Pendant des décennies, les informations diffusées sur le web ont été perçues comme fiables. Un logiciel de gestion, un tableur ou une base de données fournissaient des informations considérées comme exactes. « Les gens pensent que s’adresser à une IA, c’est la même chose que de suivre le tracé proposé par Google Maps. Ils ont confiance et sont persuadés que c’est la vérité. Mais l’IA ne fonctionne pas comme un GPS ! », nous explique Virginie Mathivet, experte en intelligence artificielle. 

Si tu me contraries, je ne te crois pas

Les IA génératives utilisent des LLM (Large Language Models). Elles s’entraînent en engrangeant toutes les informations qu’elles peuvent trouver afin d’apprendre à prédire la suite la plus logique d’une phrase. En repérant des régularités dans notre langage, elles s’en servent pour générer du texte cohérent. Mais leurs réponses ne sont pas tirées d’une compréhension au sens humain, mais de calculs statistiques. Comme tout repose sur des probabilités, elles peuvent donner un résultat très plausible, mais complètement faux. 

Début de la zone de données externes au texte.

Each row is a point. The window is the flat piece filled in between its corners: a triangle in 3 columns, a solid with four corners in 4, and so on. A path goes straight from each point to the next, and from the last back to the first. After which points does the path pass through the window?
(in the rows, 128 means zero)

Window, 3 rows:
[[153 124 139]
 [188 121  89]
 [ 62  81 155]]
Path:
(1): [160 164 124]
(2): [121 153 127]
(3): [133  81 148]
(4): [154 102 132]
(5): [120 132  46]
(6): [173 187 126]
(7): [202 111 101]
(8): [243  87  81]
Through the window after points: 2, 4

Window, 4 rows:
[[146  91 223 113]
 [106 119 111 137]
 [142  78 134 164]
 [ 93 184  88 194]]
Path:
(1): [128 139 111 128]
(2): [147 152  85 166]
(3): [ 75  67 111 202]
(4): [ 81 109 237 122]
(5): [187 102 152 137]
(6): [147 150  83 156]
(7): [ 75 177 106 203]
(8): [ 82  91 125 153]
Through the window after points: 4, 6, 8

Window, 6 rows:
[[123  82 137 190 151 160]
 [127 110  95 165 125 100]
 [116 199 243  50 179  51]
 [143  82 134 137  71 217]
 [ 73 207 109 124 120 170]
 [138 190 137 180 129 113]]
Path:
(1): [ 68 162 151 166  49 155]
(2): [ 69  83 162 211  54 200]
(3): [159 111 130 117 108 180]
(4): [173 138 140 146 137 158]
(5): [ 87 124 150 172 125 130]
(6): [100  86 168 205 119 143]
(7): [128 120 112 153 154 154]
(8): [137 171 146 131 166 141]
Through the window after points: 2, 4, 6

Window:
[[149 144 197 128 160 156 158 152]
 [ 64  98 154 150 156 190 194 161]
 [ 77 196 110 170 149 137  19 106]
 [112 204 113 159 159 132 131 160]
 [142 119 143  90 161 191 176 106]
 [164  97 115  77  15 148  93  96]
 [129  62  86 146  73  74 102 117]
 [143 137 131  38  84 112  80 122]]
Path:
(1): [120  57  93 157 132 165  36 166]
(2): [109 137 110 144 182 165  89 147]
(3): [105 178 148 119 120 123 139 118]
(4): [102 140 139 123  56  48 119 117]
(5): [158  99  86  91 152 191  65 130]
(6): [157 123 121 156 163 219  56 146]
(7): [ 94 157 155 102 137 144 191 131]
(8): [ 82 179 186  76 124 147 244 113]
Through the window after points: 4, 8

Window:
[[156 106 115  81 117 161 140 147]
 [118 104 128  74  95 184  71 152]
 [134 101  93 205 113 206 126 155]
 [ 55 124 134 147 103  30 130 183]
 [109  89  86 181 180 124 119 215]
 [141 152 116  82  84  55  64  50]
 [ 61 161 231 160 163 132 104  70]
 [174 230  55 219 159  90 120 196]]
Path:
(1): [ 78 171  98 129 112 152 117 126]
(2): [145 104 143 124 100  80 100 145]
(3): [188 178 161 182 112  64 130 207]
(4): [ 77 146  62 148 144 114 114 148]
(5): [ 94 178  46 189 188 128 205 194]
(6): [185  73 117 159  93 143  28 179]
(7): [197  99 172 125  65 110 119 191]
(8): [115 120  90 106 148 167 132 127]
(9): [ 75 158  65 100 113 148 114 130]
(10): [130 118 196 136 145 105 105 134]
(11): [147 130 135 154 116 118  90 157]
(12): [ 85 119  99 140 109 113 129 122]
(13): [101 151  68 144 127 150 142 143]
(14): [141 124 172 197 154  99 100 207]
(15): [163  94 191 154 153   9  90 147]
(16): [ 83 132  92 120 104 133 134 160]
Through the window after points: 3, 7, 11, 15

Window, 9 rows:
[[ 99 106  55 124  91 131 100 130  96]
 [191 153  70  92 120 140 120 128  88]
 [216 112  99  93 136  93 245  72 166]
 [102 174 106 149 144 138 120 116 128]
 [114 129 132 199 104 121  57 140  80]
 [125 127  76 129 164  93 112 143  69]
 [126 118 167  94 139 101  76 123 154]
 [118 133 133 182 155 117  38 205 181]
 [173 131 151  64 106  98 245 134 144]]
Path:
(1): [128 249  93 123 129  85  14 165 118]
(2): [128  39 149 186 144 139 127 162 167]
(3): [131 121 111 136 181 158 124 107  92]
(4): [127 192  96 127  92 103 126 135 153]
(5): [135 142  78  95 126  78 126 113 125]
(6): [148 130 146 143 170 193 133 172 114]
(7): [137 130 123 130 131 162 106 103 118]
(8): [ 87 149  59 113 100  20 168 192 124]
(9): [100 131  70 102  79  56 109 165 121]
(10): [125 112  99 131 125 147 104 116 114]
(11): [110 108  95 155 119 163 163 129 120]
(12): [188 146 109  38 103  31 115 115 126]
Through the window after points: 1, 3, 7, 9, 11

Virginie Mathivet précise : « Il est possible de modifier les réponses des LLM en les noyant avec de fausses informations. Car la réponse que vous donne l’IA, c’est l’info qu’elle retrouve le plus. » D’autant qu’aujourd’hui, la production de contenus trompeurs est devenue rapide, accessible et massive. 

« Ce n’est pas le LLM qui va avoir un procès »

Au-delà des outils, le fonctionnement de l’IA joue sur notre biais de confirmation. Eh oui, nous avons tendance à privilégier les informations allant dans notre sens. « Les IA ont été faites pour être d'accord avec nous. C’est ce que l’on appelle la sycophantie », explique l’experte. Un cercle vicieux qui rend encore plus difficile la remise en question de l’information.

À ces biais s’ajoute un manque de réflexes critiques dans l’usage des outils. « La plupart des personnes ne vont pas faire l’effort d’aller chercher la source de l’information. » Dans de nombreux cas, les informations issues de l’IA sont acceptées telles quelles, sans vérification. Plus préoccupant encore : « certaines n’ont même pas conscience que l’IA peut se tromper ». Ce défaut de vigilance facilite la diffusion de contenus erronés au sein même des entreprises. 

Virginie Mathivet ajoute : « Si une personne a utilisé des données fausses issues d’un LLM, ce n’est pas le LLM qui va avoir un procès, c’est la personne. Donc, quand j’ai une responsabilité sur la réponse, il faut s’assurer qu’elle est juste. » 

« C’est un peu comme pour les premiers secours »

« Je pense qu’avant l’enjeu technologique, il y a l’humain. La tech suivra dans tous les cas. Mais c’est à nous de nous adapter. » Pour Virginie Mathivet, cette adaptation réside dans l’accompagnement des utilisateurs. La formation, en particulier à l’esprit critique, apparaît comme un levier central. 

Pour l’experte, cet apprentissage devrait être intégré aux programmes scolaires dès le primaire, puis poursuivi au collège et au lycée. « C’est un peu comme pour les premiers secours. Il faut suivre une grosse formation et faire des rappels régulièrement », image-t-elle. 

« Il ne faut pas éduquer uniquement aux outils, comme Claude, ChatGPT ou Copilot. C’est la formation à l’esprit critique qui est vitale ! Et aujourd’hui, le défi est immense puisque l’ensemble de la population en a besoin. » Cependant, beaucoup d’entreprises ne considèrent pas encore ces formations comme prioritaires.